How easy it is to return to those seasons
Of monitored metamorphosis, recall
The slick clutch of new legs on dry skin,
And the faint vibrati of three-chambered hearts
     -- a sound only children
     have been proven to hear.

The publisher's blurb says that Fabiani is currently working on a novel. That seems a shame since her poetry is glorious but there may be more delights in store. Anyone who can conjure phrases like "the cheerful fascism of Pollyannas and their bean-counting balance of good and evil," will probably produce great fiction.

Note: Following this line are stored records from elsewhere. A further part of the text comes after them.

What can hang from each mark:
K: M P R
P: N
R: P
M: B K P
B: K R
N: M S
S: N

Known rows, with every way that one mark hangs from another:
N(M(B P)): [-0.07,  0.04, -0.26,  0.32,  0.22, -0.24,  0.30,  0.04,  0.32,  0.00,
  0.07,  0.07, -0.12,  0.21,  0.13, -0.15, -0.67,  0.07, -0.03,  0.09,
  0.12, -0.05, -0.28,  0.37,  0.07, -0.15, -0.08,  0.10, -0.38,  0.36,
  0.18,  0.25, -0.09]
R(P(N)): [-0.13,  0.46, -0.49,  0.20,  0.24, -0.17,  0.31, -0.01,  0.37,  0.19,
  0.21,  0.10, -0.09,  0.17,  0.28, -0.27, -0.47,  0.10, -0.09,  0.02,
  0.09, -0.03, -0.25, -0.02,  0.41, -0.14, -0.06,  0.19, -0.18,  0.39,
  0.51,  0.08, -0.02]
K(P R): [-0.02, -0.04, -0.50,  0.34,  0.08, -0.26,  0.11,  0.07,  0.25,  0.13,
  0.28,  0.18, -0.13,  0.27,  0.44, -0.17, -0.33, -0.06, -0.10, -0.36,
 -0.12, -0.04, -0.32, -0.16,  0.15, -0.09, -0.08, -0.02, -0.26,  0.11,
 -0.02,  0.09,  0.06]
S(N(M(B(K) P))): [-0.13,  0.25, -0.28,  0.21,  0.35, -0.30,  0.29,  0.26,  0.70, -0.06,
  0.14,  0.18, -0.10,  0.17,  0.20, -0.52, -0.66, -0.11,  0.01, -0.05,
  0.18,  0.03, -0.09,  0.36,  0.07, -0.03, -0.01,  0.12, -0.35,  0.55,
  0.29,  0.11,  0.02]
S(N(M(B(R) K P))): [-0.15,  0.06, -0.31,  0.13,  0.26, -0.32,  0.37,  0.11,  0.78, -0.02,
  0.03,  0.02, -0.17,  0.33,  0.14, -0.38, -0.58, -0.14, -0.04, -0.05,
  0.28,  0.24, -0.12,  0.33, -0.01, -0.01, -0.26,  0.18, -0.36,  0.52,
  0.01, -0.02,  0.07]
R(P(N(M(B K) S))): [-0.13,  0.19, -0.56,  0.14,  0.24, -0.35,  0.55,  0.08,  0.48,  0.26,
  0.00,  0.00, -0.09,  0.30,  0.11, -0.06, -0.42,  0.35, -0.32,  0.30,
  0.07,  0.22, -0.20,  0.30,  0.32, -0.11, -0.19,  0.22, -0.35,  0.64,
  0.39,  0.03, -0.05]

A Rich Garland: Poems for A.M. Klein, Véhicule Press, $12.95, edited by Seymour Mayne, BA'65, B. Glen Rotchin, BA'86. Many of our finest poets pay tribute to one of their own in this collection celebrating Montreal writer and McGill lecturer A.M. Klein, BA'30. One of the great Canadian modernists who explored both his Jewish roots and his place in the modern world, Klein has been a touchstone for many of the poets who followed. These 50 some poems include work by Dorothy Livesay, P.K. Page, Leo Kennedy, Eli Mandel, Miriam Waddington and Douglas Fetherling as well as McGill poets like Patience Wheatley, BA'46, Leonard Cohen, BA'55, DLitt'92, and Irving Layton, BScAgr'39, MA'46.